План оказался спасительным: в минуту парень подтянулся на руках и втащил свое тощее тело в окно, Луша подала вещи, тут подвернувшийся мужик и ее подсадил. Оглядевшись, вздохнули с облегчением - место и впрямь сносное. Особенно если учесть, что вагон забили до отказа, а кое-где люди устраивались прямо на полу.
В Архангельск приехали утром. Густой туман висел над бухтой, в которой басовито гудели пароходы. Вместе с прибывшими потянулись к парому: в дороге Луша узнала, что и ей надобно на ту сторону. Что из себя представляет "та" сторона, она еще не вполне точно уяснила.
Туман скрывал причальные постройки, но все же кое-что можно было разглядеть, и вот уже радостно загалдели: "Москва" идет! "Москва" идет!" Из тумана вынырнула громада парохода-парома. Трапа дожидаться не стали: будто гонимые неотвратимым бедствием, люди стали хвататься за причальные швартовы, карабкаться на палубу, перепрыгивать через борта, кто-то истошно завопил, обрываясь в воду, у кого-то в суматохе сперли вещи... Эх, Россия!

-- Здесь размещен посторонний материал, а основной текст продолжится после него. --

Each row below holds a small network's activations on one input, seen along a few directions.
In each table, some parts of the input vary, and every possible input appears once, in random order.
Descriptions start from the smaller parts, as in this example, which fits no table here: one of 5 places around a ring, together with either a single point or one of 11 places along a line or (one of 3 separate values, together with one of 6 places along a line).
Shared parts are said once, and a part with two or three values counts as separate values.
In the rows, 128 means zero.

Other details of the inputs vary at random and push rows far along two fixed directions, the same in every table; ignore that.

Table:
row 1: [122 136 121 176 102 109 116 144 107 116  87 135  95 183]
row 2: [162 130 126 169 113  93 134 137 102 112 105 135  75 172]
row 3: [124 123 121 127  91 161 137 171  52 185 148 168  96 107]
row 4: [135  95 108 198 174 124 111 164 117  62  99  82 130 196]
row 5: [ 75 131 122 111 182 140 131 112 165 116 145  84 183 107]
row 6: [162  82 121 177 189 130  93 152 142  82 121 112  89 189]
row 7: [167 137 134 149 107  87 108 133 109 134 116 149  86 158]
row 8: [ 90 168 145 132  67 118 129 148  85 185 131 173 108 145]
row 9: [100 140 116 120  96 143  96 156  82 182 140 141 151 111]
row 10: [ 98 130 122 150 105 156 125 165  55 175 136 142 127 143]
row 11: [ 82 145 112 125  92 144 120 170  86 176 148 131 150 119]
row 12: [138 105 116  89 159 137 153  99 166 127 146  84 181  69]
row 13: [143 131 142  84 146 135 154  73 204 110 116 118 143 107]
row 14: [130 143 123 113  80 119 144 119  95 158 131 177  95 100]
row 15: [133 134 136 110  92 161 109 172  62 193 158 174 107 117]
row 16: [135 145 146 110  78 138 149 124 115 177 120 179 120 125]
row 17: [ 82 154 123  72 156 156 148 115 146 151 165 120 183  67]
row 18: [157  88 132 146 123 165 132 169 107 141 133 136 104 162]
row 19: [109 163 137 140  57 104 122 167  79 159 121 165 112 148]
row 20: [139 150 145 114  67 121 115 140  86 188 130 201  79 113]
row 21: [152 140 142 161 126 112 103 136 118 124 105 166  86 193]
row 22: [ 70 174 127  77 112 112 139  90 169 142 126 121 173  68]
row 23: [113 138 110  77 145 137 156 102 124 146 155 100 174  40]
row 24: [163  76 122 186 182 148 124 153 148  83 111 102 117 215]
row 25: [110 163 148 128  72 118 105 133  82 189 122 180 112 138]
row 26: [135 142 120  96  98 131 115 146  72 193 164 146 139  81]
row 27: [104 122 120 100 169 116 135 118 148  95 150  70 181  89]
row 28: [110 128 144 106 145 121 146  71 194 117 107 111 164 109]
row 29: [172 104 124 171 157  91  97 118 156  73 105 137  75 190]
row 30: [137  85 109  99 166 147 146  99 176 111 147 101 165  84]
row 31: [103 155 136  97 182 112 149  73 211  85 120 109 156 111]
row 32: [135 110 126 159 142 148 121 182 104 119 143 129  89 182]
row 33: [138 118 140  95 132  98 148  78 177  97 111  97 164  90]
row 34: [120 152 142  74 123  90 121  80 147 126 126 121 164  63]
row 35: [ 80 131 105 104 163 145 135 104 154 116 126  81 191  76]
row 36: [130 147 137 123  68 129 144 142  77 177 121 191  74 113]
row 37: [103 162 146  71 132 124 154  93 175 130 138 139 136  76]
row 38: [153 109 121 176 153  91 122 131 160  66 113 128  72 199]
row 39: [132 132 125 172 146 164 118  69 178  67 173  56 193  49]
row 40: [112 109 105 101 197 130 138  99 189  83 158  85 162  89]
row 41: [142 168 148 102  65 133 115 137  85 191 136 193  89 131]
row 42: [123 125 128  59 137 176 156 104 157 160 156 114 178  64]
row 43: [176  83 138 175 148 113 131 125 174  79  88 130  72 195]
row 44: [131 172 147 149  78 138 127  52 163 108 163 107 171  28]
row 45: [118 147 123  94 101 175 144 149  74 183 157 149 128  97]
row 46: [100 115 113  96 131 153 138 113 155 145 133  97 194  78]
row 47: [131 107 128  98  89 168 146 151  94 194 153 160 129  83]
row 48: [163 112 149 142  98 132 138 140 130 134 107 161  79 168]
row 49: [155  86 125 154 108 130 127 168  82 131 130 110 131 156]
row 50: [108 154 136  91 146  96 114  78 179 103 109 114 179  79]
row 51: [154 136 136 109  65 110 149 123 109 176 126 158 113 106]
row 52: [129 163 152  84  79 130 124 122 104 182 136 189 104  92]
row 53: [175  85 124 164 136 107 131 116 167  84 102 133  86 181]
row 54: [116 147 117 101  95 133 140 159  76 186 172 136 137  88]
row 55: [102 133 116  98 188 156 150  99 154 113 137 101 177  84]
row 56: [153 129 137 167 157 111 124 134 167  71 108 120  74 220]
row 57: [136 121 122 148 148 151 122 169 116 119 147 117 102 183]
row 58: [119 133 131 100 170  88 148  64 182  63 106  78 165  83]
row 59: [128  95 127 165 123 154 122 161 101 148 126 123 132 175]
row 60: [132 137 129 168 103 101  88 143 116 126  94 145  99 186]
row 61: [130 106 121 110 199 109 108 100 167  72 132  62 183 101]
row 62: [161  97 134 186 133  98 119 135 159  68  77 109 113 205]
row 63: [150  98 126 186 132 106 116 129 168  80  76 108 106 209]
row 64: [151  84 113 187 174 113 118 155 106  58 110  71 118 188]
row 65: [ 77 166 137  83 130 124 151  70 154 144 118 128 168  65]
row 66: [124 152 134  89 160 130 154  73 184  98 116 115 135 101]
row 67: [135 133 138 150 110 110 131 147 127 126 120 162  68 163]
row 68: [152  87 120 179 190 148 125 156 130  69 114  99  90 194]
row 69: [132  95 123 192 189 128  82 149 133  88 114  96 122 212]
row 70: [ 92 146 120 122  92 137 123 177  76 167 150 134 158 112]
row 71: [127 150 130  84 102 165 114 147  85 193 166 159 134  99]
row 72: [146 117 125 165 151 143  96 166  96 131 131 141 110 189]
row 73: [130 137 129 169 110 101 122 143 107 100  89 132 110 170]
row 74: [119 126 108 105  98 154 141 144  69 176 162 156 125  79]
row 75: [120 142 139  92 163 126 155  78 182  94 112 121 130  89]
row 76: [124  93 117 123 185 135 134 109 188  76 116  64 199 110]
row 77: [119 137 124 137  87 135  92 180  55 175 139 152 142 130]
row 78: [144 117 115 131  94 140 101 166  63 177 161 171 102 128]
row 79: [140 131 138 163 102  82 121 154 102 104 115 126  92 182]
row 80: [147 123 129 179 181 110 132 113 163  58  84 117  94 203]
row 81: [128 164 134 111  77  97 143 133 102 167 141 156 107 110]
row 82: [106 116 119  99 184 142 141 115 176 107 152  99 150  86]
Each input here is: one of 2 separate values, together with either a single point or (one of 4 separate values, together with one of 10 places around a ring).
Q: The inputs of row 53 and row 30 match in every part but the choice among 2 separate values. If row 75 is changed in the same way as row 53 into row 30, which row does it become?
A: row 68
Q: The inputs of row 63 and row 46 match in every part but the choice among 2 separate values. If row 60 is changed in the same way as row 63 into row 46, which row does it become?
A: row 9
Q: The inputs of row 52 and row 15 match in every part but the choice among 2 separate values. If row 58 is changed in the same way as row 52 into row 15, which row does it become?
A: row 64
Q: Change only the choice among 2 separate values in row 54. List by row number the other rows that result.
A: row 81
Q: A walk changes only the place on the ring of 10. It starts at row 19 and steps to row 22. List the rest of the walk in order.
A: row 8, row 31, row 56, row 37, row 67, row 38, row 81, row 79
Q: Change only the choice among 2 separate values in row 76. List by row number the other rows that result.
A: row 62

Table:
row 83: [114 120 130  73 166 150 168  87 168 126 141  92 181  62]
row 84: [177 119 145 176 140  87 118  90 173  62  79 135  70 183]
row 85: [159 120 134 191 152 106 100 168 114  77 122 118  80 215]
row 86: [145 115 126 137  92 139 117 152  89 149 127 134 129 118]
row 87: [151 118 133 141  81 151 122 159  54 182 145 154 113 126]
row 88: [153  92 122 188 126 112 102 183 100 106  95 138  81 233]
row 89: [132 122 120 102 134 152 135 107 122 140 150 128 156  72]
row 90: [ 98 145 131  35  98 150 146 114 128 197 143 145 187  35]
row 91: [ 96 148 125  79 137 117 134  97 151 148 121 126 169  89]
row 92: [156  92 120 181 152 149 120 147 138  96 131 116 105 190]
row 93: [112 140 121 105 157 112 130  71 168 104 122  91 181  69]
row 94: [ 77 156 130  47 103 119 141 101 130 189 142 149 183  37]
row 95: [ 99 150 138 104 170 136 132  81 198  92 138  91 189  82]
row 96: [126 139 139 111  44 172 137 163  55 229 169 173 127  99]
row 97: [125 134 126 151  58 113 113 158  52 177 134 163 112 120]
row 98: [130 185 154  53  52 108 155  90 126 191 140 200 105  50]
row 99: [106 141 119 108 110 157 148 143  94 172 144 155 123  95]
row 100: [168  88 127 208 110 138 107 187 108 110 111 123  87 223]
row 101: [140 102 122 182 184 120  99 125 150  57 108  89 108 176]
row 102: [113 143 117  87 145 143 134 119 135 149 162 135 134  73]
row 103: [159 122 123 144  70 145 122 195  34 187 161 184  71 160]
row 104: [135 121 127 132  69 146 143 178  66 175 128 152 112 136]
row 105: [136 113 135 164 202 109 105 126 176  54  97  95 128 198]
row 106: [107 135 116  91 172 147 133  81 166 119 144 108 172  47]
row 107: [107 143 131 132  77 147 135 172  57 178 135 165  95 136]
row 108: [138  95 113 185 212 140 116 118 198  50 118  83 120 181]
row 109: [162  94 117 181 149 102 109 163 129  73 116 109  87 204]
row 110: [110 122 121  61 177 148 144  87 176 131 141 116 180  68]
row 111: [115 116 117  84 178 150 165  87 175 107 141  97 171  73]
row 112: [137 113 121 150 112 121 114 138 106 117 119 125 128 131]
row 113: [109 155 137 103 133 130 123  99 133 126 140 119 171  65]
row 114: [151  95 123 205 115 124 107 170 118  95 112 121  93 214]
row 115: [150 146 153 120  89 102 131 114 135 146  93 188  73 161]
row 116: [169 118 144 171 136  92 142 110 169  68  74 140  60 203]
row 117: [144 109 128 100 178 131 137 106 167 106 150  91 148 103]
row 118: [105 143 136 111 168 127 145 103 165  92 122  98 163 105]
row 119: [131  94 124 187 221 126 110 109 213  22 107  62 123 194]
row 120: [143  86 116 176 180 110 132 135 165  47  93  82 117 193]
row 121: [ 99 137 120  93 173 114 157  75 187  96 116  83 180  83]
row 122: [126 144 126 133 137 120 116 105 130 109 121 104 153 114]
row 123: [163  76 127 166 200 129 114 137 162  77 104  91 113 208]
row 124: [102 156 128 112  88 132 135 115 121 169 142 137 156  91]
row 125: [106 126 118  94 182 146 128 108 165 127 131 124 149 102]
row 126: [101 158 131  83 133 126 128 106 139 147 124 125 168 100]
row 127: [ 99 135 127 115 120 120 133 104 157 135 139 116 167  85]
row 128: [ 96 159 129  90 150 136 136  74 186 115 138  90 194  72]
row 129: [114 132 126 142  71 117 139 166  66 171 127 157 109 137]
row 130: [157 159 157 160   5 121 128 155  68 196 116 225  41 174]
row 131: [104 172 132 106  44 141 144 158  43 209 142 171 127 104]
row 132: [ 98 135 130 101 147 135 120 124 136 138 126 133 136 120]
row 133: [114 140 127 105 143 127 125 126 131 126 149 123 122 105]
row 134: [165 122 124 198 131 104 100 175  93  95 117 120  70 232]
row 135: [139 114 122  97 158 125 134 115 169 105 138  96 154  96]
row 136: [142 149 126 156  39 113 115 195  22 199 143 185  70 169]
row 137: [128 138 126 134  67 105 120 171  62 179 148 166  98 131]
Q: Describe the family of inputs behind these rows.
A: one of 5 separate values, together with either a single point or one of 10 places around a ring
Q: The inputs of row 137 and row 94 match in every part but the choice among 5 separate values. If row 117 is changed in the same way as row 137 into row 94, which row does it become?
A: row 123
Q: The inputs of row 92 and row 111 match in every part but the choice among 5 separate values. If row 130 is changed in the same way as row 92 into row 111, which row does it become?
A: row 116
Q: Change only the choice among 5 separate values in row 121. List by row number the other rows that result.
A: row 91, row 93, row 124, row 136
Q: Change only the choice among 5 separate values in row 128. List by row number the other rows that result.
A: row 122, row 126, row 131, row 134

Table:
row 138: [125 124 118 143 110 149 101 183  60 176 145 169  88 169]
row 139: [127 122 126 144  54 144 122 194  36 208 142 154 124 148]
row 140: [150 145 139 150 113 122 113 141 116 120 128 140  82 161]
row 141: [158  93 117 170 126 145 128 175  76 143 123 136  88 183]
row 142: [150  84 119 136 197 133 145  91 222  44 114  68 156 147]
row 143: [ 78 146 124  94 127 147 128 135 128 171 147 121 180  98]
row 144: [119 166 145  55  87 103 139 104 122 176 140 180 132  57]
row 145: [126 106 108 210 193 121  94 159 140  52 104  81 123 215]
row 146: [143  99 112 167 202 115 127  81 215  23 104  50 167 129]
row 147: [147  67 120 159 230 131 141 120 193  37  98  59 135 179]
row 148: [ 76 136 116  48 211 149 151  77 215 102 143  76 219  60]
row 149: [122 141 121 133  60 136 129 174  22 193 169 152 122 103]
row 150: [149 110 112 197 100 126 107 190  50 128 119 124 109 183]
row 151: [ 96 130 124 148 134 140 101 151 104 129 123 118 148 145]
row 152: [107 151 138 100 105  97 140 107 157 147 108 137 148 113]
row 153: [137 109 115 106 144 141 127 128 110 146 143 125 138 104]
row 154: [118 121 119  81 123 150 152 131 118 157 145 117 172  89]
row 155: [ 95 177 133  81  94  98 143  84 142 146 116 144 165  55]
row 156: [134  82 117 159 217 114 115  98 191  30  98  37 177 147]
row 157: [162  95 131 218  68 129  97 183  63 128 109 141  82 210]
row 158: [ 89 157 128  51 126 152 130 129 108 190 177 155 169  43]
row 159: [135 116 139 167 192 107 109  76 210  36  89  72 149 161]
row 160: [143 135 137 137 135 138 137 109 148 127 115 145 100 143]
row 161: [146 125 140 182 108 117 115 147 124 125 107 134  98 203]
row 162: [ 88 172 148  32  74 123 171  92 133 194 126 178 146  36]
row 163: [108 120 129 146 121 158 127 186  81 159 130 155  99 176]
row 164: [101 184 138  88  55  97 141 114  85 187 145 177 121  67]
row 165: [ 65 153 118  27 180 164 158  72 184 156 157 110 208  13]
row 166: [156 123 134 167  90  96 126 167 102 124  89 167  62 228]
row 167: [100 145 122  71 141 130 154  59 177 118 169  92 196   5]
row 168: [133 127 119 172 118 139  94 207  60 144 142 143  77 200]
row 169: [175  60 128 212 166 133 129 155 156  54  94 103  72 232]
row 170: [115 140 141 134 111  90 117 104 142 111  91 129 131 135]
row 171: [136 132 131 125 140 102 141 105 160 112  95 144  97 150]
row 172: [ 78 161 117  96 127 140 129 127  98 161 172 126 164  68]
row 173: [133 133 131 114 196  82 126  76 220  43  98  83 128 129]
row 174: [179 123 145 183 117 116 102 160  99 117 121 164  59 204]
row 175: [119 130 122  69 180 135 146  62 217  86 149  71 186  29]
row 176: [135 130 148 135 128 139 143 120 146 123 111 145  99 151]
row 177: [100 186 138  91  68 133 139 101 106 179 142 158 162  48]
row 178: [148 121 128 127 168  88 121  91 182  80  95 127  98 159]
row 179: [155  88 116 129 203 130 126  78 212  58 125  85 140 117]
row 180: [162 108 118 175 103 132 107 204  47 143 138 132  78 187]
row 181: [130 147 140 108 106 138 143 115 138 141 126 149 127 132]
row 182: [140 131 128 102  67 147 126 181  32 213 170 178 118  93]
row 183: [149 150 140 132  67 137 115 145  66 190 136 199  71 142]
row 184: [ 91 155 135  55  42 159 155 113 107 230 167 154 191  14]
row 185: [171  97 130 153 129 131 118 145 125 113 143 136 103 143]
row 186: [164  97 123 169 114 149 133 149 116 131 124 142  87 163]
row 187: [133 147 136 156 134 109 123 106 137  97 135 120 111 136]
Q: The inputs of row 154 and row 149 match in every part but one. If row 142 is changed in the same way as row 154 into row 149, which row does it become?
A: row 167
Q: Describe the family of inputs behind these rows.
A: one of 5 places along a line, together with one of 10 places around a ring
Q: A walk changes only the place on the line of 5. It starts at row 165 and steps to row 141. List the rest of the walk in order.
A: row 186, row 160, row 171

В Соломбале - островной части Архангельска, где в основном-то и разместили ссыльных, Луша - не без провожатых, правда, которые не преминули кое-чем воспользоваться тайком из Лушиных вещей - разыскала дом, указанный Петром в письме. Сердце сжалось: что с ним? Успела ли? Увидит ли родимого или же придется облить горючими слезами свежую могилку? Дернули нитку звонка. Молчание. Луша беспомощно оглянулась на Мишку. Тот стоял, задрав голову. Луша и сама посмотрела в ту сторону: над ними нависло тяжелое, стылое небо, в котором дыбились, переливались волнами зловещие переливы.